One of the things my colleagues and I have been discussing is how we can communicate to our students what it means to be a professional writing major. If you're in traditional English or History and so on, that identity is quite familiar. On the flipside if you're in a more distinctly professionalizing major in new media or design or business or education, then you can identify with that professional direction.
Professional writing is a little different though. There are such a wide range of professions to enter. Besides, at least with our particular curriculum, which includes creative writing, we have many students who do not have firm professional goals but rather a more general interest in creative writing. So this mixture makes it hard for our students to see what it means to be part of our curriculum, and this problem is exacerbated by the typical, sophomoric notion of creative writing as simply being yourself or speaking with your voice. Still I suppose this could work if we were a community of creative writers, but that's not what we are.
To complicate matters, in the six years since we started doing this, a number of other writing majors have cropped out, not only near us, but around the nation. That means there's an emerging sense of professional writing as a major.
In my view, professional writing is a major with four components:
- rhetorical analysis: understanding methods for studying rhetorical situations both in the sense of analyzing existing communications and developing strategies for future practices.
- poetics/creativity: in the emerging sense of the creative economy, professional writers need to understand how creativity functions and how to tap into their own creative potential.
- compositional theory and practice: an understanding of one's own default writing practices, as well as an understanding of the relationship between practices and writing contexts.
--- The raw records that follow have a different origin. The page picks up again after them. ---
Each row is a point on a tangle of strands that fork, close into loops and nearly touch. The rows are in no order.
Points whose rows are less than 51.1 apart are linked; no others are. Some points are linked to none.
<453>: [  0   4 -35 -27  -6  11  -6   1 -20 -15 -13 -20   7   5  15   6  18  -3
  -2  -3  -8  -2   1  -2  -7  -1  12   6   0]
<639>: [ -5  12   4  15  -5 -14  -5  10  16  -9 -16  -8   6  -2 -16 -14 -10  -1
  -7 -20  14   8  -1 -10 -10   0   7 -10   3]
<666>: [ 13  -1   8  -5   2  -3   4  14   5  24   8  10 -10  -3  12   2 -11   9
 -11   6  13   9 -15  -9  -3   6   0   7   4]
<629>: [  9 -12   4   5  -1 -11   0  -4 -10  -5  -1   1   9  -5  -5  21 -11  12
   2  15  -2  -1  -7   7 -17   0  -9   8   5]
<195>: [  1   7   4  -2   7   3   3  -7  15 -15  -1  -1  -6  17 -27  -6  -9 -20
   0  -3   5   7  -6 -24 -11  -7   4  -3  -5]
<429>: [  4 -13   0   5 -15   0   8  -5 -19   4  10  -7  -7   2  -3   1   4   5
 -15   3  -7  21  -4   1  -3  -5 -19   4  -6]
<759>: [ -9   2 -16  -9   2   1 -18 -13   4  -3  -6  -1  -4  -1 -19  10   5   1
 -14  -4  -7   1  -5  -4 -22  -4   7  10   9]
<408>: [ -2   9   6  24  -1  -4  -7  26  11  -3   1  -5  -9   6  -3 -10  -7  -2
  -4 -16   9   6  12  -2  12   8   0  -5  -3]
<426>: [-19   4  -1  10 -10  -5   2   1 -11 -26 -15   0  -4   1  -4   6  30  -5
 -13  -4 -28 -19   2  -3 -10   1   8  14  -7]
<211>: [-12  -1 -10 -35  13   6  -4  -8 -11   3  -1   3  11   8  23  16   2   9
  -3  14  -2 -13 -12   1  -2   5  12   9  16]
<694>: [ -1   2   0   8   2  -2 -16  -2  -5   0  15  -2  23  -8 -12 -12 -17   3
  -3  -4  10   3  12   5  -4  11  -4 -22  -2]
<292>: [ -8  -2  26  -5   6  16   9   4  17   5   7  -3  11   8 -22  -9  -3 -19
   1  -4  -1  -5   1  -9   0   2   9  -8  20]
<733>: [-15   3 -24 -19   6  -3 -26  -9   8  -6  12   2 -12   4   3   1  11   1
 -13 -14  -8   0   9   2  -7  -7  16  17   4]
<261>: [  1  -2   8 -15  15   6   7 -11  17   5  12   8  -2   4  -4 -17 -11 -15
  35   1  26  -2   2  -6   5  -6   2 -13  18]
<205>: [ -3   7  13  -3   6   5   0  -5  25   0  12   4  -1  18 -18  -8  -4 -22
  11  -3  15   4   5  -7   9  -5  16  -8   5]
<413>: [-10   5  -3  12  -4  -2 -12  13  -1 -10   7  11 -13 -12  19   9  11   7
 -24  -4 -10 -12  12   8  -4  10   8   6  -8]
<619>: [ -3  11 -12  -9   7   5   9  13  -1  -4  -7  -7  19  10   2   5 -10  -1
   5  -7 -16   4 -12 -16 -15   9   6  -8   8]
<169>: [ 13  13  12  24 -12  -5  10  -2  -9  -2  -6 -14   2  -3  -4   6   5  -5
   8   2  13  14   3   2   4   1  -7  -1 -18]
<158>: [-17 -11   4 -12   6  -2   5  -3 -14  10 -18 -11   2  22 -10  -8 -11   7
  -9  -5   5 -11  -8  -7 -20 -11  -8  -6  27]
<531>: [ 14  -8  24  12 -10 -10   5   3   5   2 -15  -1  -1  -2 -24  -4  -1   0
   2  -5  24  11  -5  -1 -15 -17 -11   2   2]
<499>: [  2  12 -11   0   0  10  -2  29  -6  -8  -3 -16   8  -5  10   9   7   0
  -2   1 -25   7  -5  -5 -10  -2   4  -7   9]
<479>: [  8   2  15  16  -9  -4   5 -21   0  -5  -5  10   2  -9   5  11 -15   1
   5  27  -8   7 -13  12  -7   0 -21   2   1]
<679>: [ 21  -4  -9  -3  -9   7   6  10 -21   4  12 -10  18 -12   8  10 -22   7
 -10   5  13   3  -2  -8  -8  -1   1 -14  -8]
<196>: [-16   4 -10   4 -13   2  -7 -14 -11 -19  -3  -5  -1   5 -18  -1  16  -5
 -16   1 -25   3   1   0 -16  -6  -2   7   0]
<4>: [ -8  10 -21 -29   5  11 -12   0  -5  -2  -2 -12   8  11  14   6  -8   1
   0  -5  -6  -2  -5  -4  -6   4   9   8  16]
<49>: [-18   1 -13  -7   9  -2  -4   7  20  -8   8   9  -4   7  11  -8   9  -9
  -4  -4 -24  19   1  -6   1   1  10  -7   1]
<77>: [ -4   5 -31 -19   7  -9 -23   8   0  -8   8 -12 -13  -4  22 -12  25  -9
 -10 -16  -2  -8   8  -2  -3 -11  17  14  -9]
<533>: [  7   8  -7  -2  12  -3   2 -10  13   6   0   8   8 -12  -6 -23 -10 -12
  31  -9  16  -3   7  -3  14   9   5 -11  -2]
<83>: [  0   6  -6 -25  11   1   3 -16   4  11  10  15  12 -11  13   5   4   5
   9   1   3 -11  -3   5   8  11   6   8  12]
<732>: [ -2   5 -34  -2  -8   4  -6  18  -9 -14  10 -18  -4 -10  24  -9  31 -11
  -9  -8 -14 -16  -6  -3  -3 -14  15   8 -14]
<247>: [ -2 -10  -6  -7  -3   6  10   9  -7   2   5  24 -12   3  30   4   8   7
  -3   6 -11   9  23  13  21 -11  -9 -10 -26]
<127>: [ 17 -23  21   2   0   0   8   5  -6   7  -2   1   5  -7   4   4  -5  -1
  18  -6   9 -14   1  10  12   3 -12   3  10]
<738>: [ 13   3  11   0   2   2  16 -12  -1  -4   9  10   9 -17  -7   7   6  -6
  13  22  19   7  -8   3   1   5  -3   3  -6]
<541>: [-10  -1  10  -6   0   8   4 -16 -12  13  -3  -1  13   7 -12  -5 -12   1
  -3   5   1 -12  -9   0   0   4  -8  -7  25]
<271>: [ -9 -13  13   3   4   4  -3 -25  -4   2  -7  -6   4   9  -9   3 -11   2
   3  -1 -15  -5  -2   0   6  -5 -12   3   6]
<450>: [ 22 -15  27   9 -11  -6  13 -10  -2   6 -11  -4   2  -7 -13  -7  -4  -1
  22  -3  19  -2   2  14  -1 -15 -11  -1   9]
<516>: [  1 -14  14  12  -3 -16  18   3   6   3  -7   5  -4 -12 -25   4  16   7
  -5   5   3  20 -11   2 -19 -13  -8  10  -1]
<427>: [  0   3  12  19   3  -2  -5   2  17  -5  10  10   6 -20  -4  -6 -11   3
  14  -1   1 -15   6  15  16  15   8  -5   5]
<774>: [-13   7  -9  -9  -2   0   2   5 -12  -6  13  18 -10  14  17   1  24   1
  -9   7  -3   8  25  -2   8  -4  -5  -7 -27]
<605>: [  4 -16 -17  -8  -1  -4 -11   7 -19  -7  -9 -23   1  11   6   0 -13   9
   5  -8  -6  -2  -2  -6 -17 -13  -4   3   3]
<635>: [ -5  -7  -2   0   6  -7   2   2  17  -4  -2  -1 -27   4 -15 -10  10 -19
   7  -2  -2  11  -9 -13 -10 -13   1   4  -4]
<651>: [ 15   8   8  -1  -4   8   6   8   8   7  -7  24 -12   6  26  12   7   4
   6  18  -1   8  10  15  27 -16 -10  -5 -26]
<82>: [ -4   1   0  -3   2   9   0   5  13  17  -5   8 -15  10   9  -1   4   2
  -7  -7 -12   0  -1  -7  16   8  -5   8  -8]
<591>: [  4  -7  -4  -9   4   0   5   5 -20  10 -14 -12  -2  21   4   3 -14   9
  -7  -7  11  -2 -13 -13 -12 -10 -20   3   4]
<477>: [ 11  18   4  10  -4  14   4 -15  -2  -7  -6   1  -5  11  10   9  -7  -3
  34  20  -6  -2   9  21  34  -9 -13   3 -21]
<234>: [ -7  -2   8   1  -1   9  -1 -14   8  12  -1  10  -7  17   2  -2  -5  -5
  13  -2 -19   5   6   5  28   4  -5  -2  -1]
<148>: [  9  14  11  20  -9  -5   1  -7   0  -5 -10   0  10 -15 -25  -2  -2  -1
   4  -8  14   7   0  -3  -4  -3  -2  -6   0]
<630>: [ -5  -5   8  10  -9   0  -6   3   3  13 -13  -7  -7  -4  -3   7  12   7
 -16 -17 -14   0   0  -1   4   4  -1  10   1]
<175>: [ 13   4   3  12  -6   2  -6  13  -8  -1  19  -5  23 -16  10   2 -31   2
  -3   6  17   0   7  -1   8  10  -7 -21 -11]
<225>: [ 16  12   7   3  -7  12   6 -10   1  12   2  13 -16  -4  14   9 -13   0
  13  16   2 -11   4  15  34  -9  -9  -1 -28]
<24>: [  9   1  26   4  -5   8  12  -7   6  -2   4   8   5 -14  -7   8  12  -6
  20  17   1  -4  -7  11   6  18   9   9  10]
<557>: [-15  15  -8   0   5  -5 -11 -13   5  -9   2   2  21  -2 -10 -16 -12  -3
   4  -7   1  -8   9  -9  -4  23   4 -19  -2]
<217>: [ -2   0  15  21  -5  14   2  -3   2   0  16   9   6 -10 -14  -4  13  -3
   1  10   3 -10   7  24  14  16  13  -6   2]
<134>: [  0  -3 -10 -12  10  -2  -6   1   2  -9  24   7  -8   7  -2  -2  18   5
 -11   3   6  15  19   7  11   2   3   2 -18]
<324>: [ 16 -12   2  -3   0  -9   9 -13  -5   0  12   2  13 -23  -5  11  -5  10
   6  26  13   4 -11   6 -16   6  -1  -7  13]
<3>: [ 17  -4  -3  -7   3   4  10  18  -6  14   3   2   4   0  18   8 -24   9
  -3  15  27   5  -9 -14  -4  -3 -13  -2  -8]
<215>: [-12  -6  21 -10  11   0   8 -14   7  21 -16  10   8  -4 -13 -10 -15   1
  -7   2  22  -5 -16  -4 -10   1  -2 -12  35]
<325>: [  7   1 -13   4   1  -3   7  12  -7 -10 -12  -1  -9  -4  14   5  14  -3
  -1  -8 -11   3  -6  -7   1   2  -7   3 -27]
<198>: [-20   8 -15  19 -10  -6 -11   1   6 -16  -4   8  -8  -3   7  -5  20   5
 -27  -4 -25 -26  16   4  -6  14  18  10 -11]
<236>: [  1   2   7  -4   7  -1 -12  -1   1   3  20   6  14 -16   2   7   0   9
   2 -10  -3 -17   8   8   7  18  13   2   5]
<216>: [-10 -15  -9  -4 -10 -10  -8  -9  -3  20 -18 -11  -3  -4   1   6  -6  14
 -13 -14 -11   2 -10   5 -10   7  -9   8   7]
<469>: [ -4 -11  10   1   5 -11  15  -4   1   8  -9  -3 -24   5 -16  -5  17   6
  -6  -1   6  10 -11  -9 -11 -14  -4  16  13]
<768>: [-11   1 -29  -6  -1  -1  -1   1  -7  -5 -17 -16   0  12   1  -3  19  -2
  -9 -18 -13  -9   9  -9   0   1   6   7  -4]
<157>: [ -7   2 -24   4   7 -10  -4   8  11 -18  10   0 -20  -3  -4 -10  16 -12
  -4  -1 -11  13   0 -12 -16  -4  11   3  -9]
<669>: [  1  -6  -7   4  -2  -2 -10  28 -17 -10  11 -18   1   8  -1  -3  -5   3
  -3  -1 -13  -1   1  -4  -8  -5   2  -5   6]
<729>: [ -3  -9  16   1   2  -8  10  -5   9  21 -10   1  -1  -4  10  -3 -10  14
 -13   2  15   2 -22   4  -1   5   1   0  19]
<554>: [  8  -1   7  24   0   1  -8  22  13   1   4  -7  -9  18   0 -11  -7   3
  15  -1   6   7  12  19  23  -3   5   0 -13]
<621>: [ 15   0   5  -2   7   0   2  -7  -6  12  -1   7   1  -3  12  10 -21   5
  13   6   8 -15   6   4  23   2  -8   3  -5]

A piece is all that can be reached along the links. How many separate loops has the piece of each point below (a circle has one, a figure eight two, a Y none), and how many tips (points with one link)?
<413> -> loops 0, tips 2
<234> -> loops 0, tips 4
<247> -> loops 0, tips 7

Name the points in between on the shortest way along the links from the first point to the second, in order.
<292>, <134> -> <205> <195> <635> <469> <516> <531> <450> <127> <621> <225> <651> <247> <774>
<499>, <216> -> <669> <605> <591> <158> <541> <271> <234> <82> <630>
<3>, <738> -> <666> <729> <215> <541> <158> <591> <605> <669> <499> <619> <4> <211> <83> <236> <427> <217> <24>
<554>, <49> -> <408> <639> <148> <531> <516> <469> <635> <157>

- digital media theory and design: an ability to compose and communicate in networked environments, with mobile technologies, and in a range of media, including an understanding of design as it applies both to visual and information design. Though the technologies evolve, right now this means a facility with social media, audio/video podcasting, web design, and document design.
If English majors draw their identities from reciting the authors that they have read, in professional writing we draw our identities from our own compositions. Yes, I've built a website. Yes, I can design an interesting slide presentation. Yes I've put together a brochure or magazine. Yes I've worked with blogs and a wikis. So you can see an important trend here. The first three components have to be expressed through the final component. The other alternative is that they have been demonstrated on 8 1/2 X 11 inch paper, likely in double-spaced lines of text.
I'm not saying that we need to abandon those old forms. In fact, it's important that we carry over our traditional emphasis on intellectual work and writing. But I think we can enrich them by thinking more about that final stage of classical rhetoric: delivery.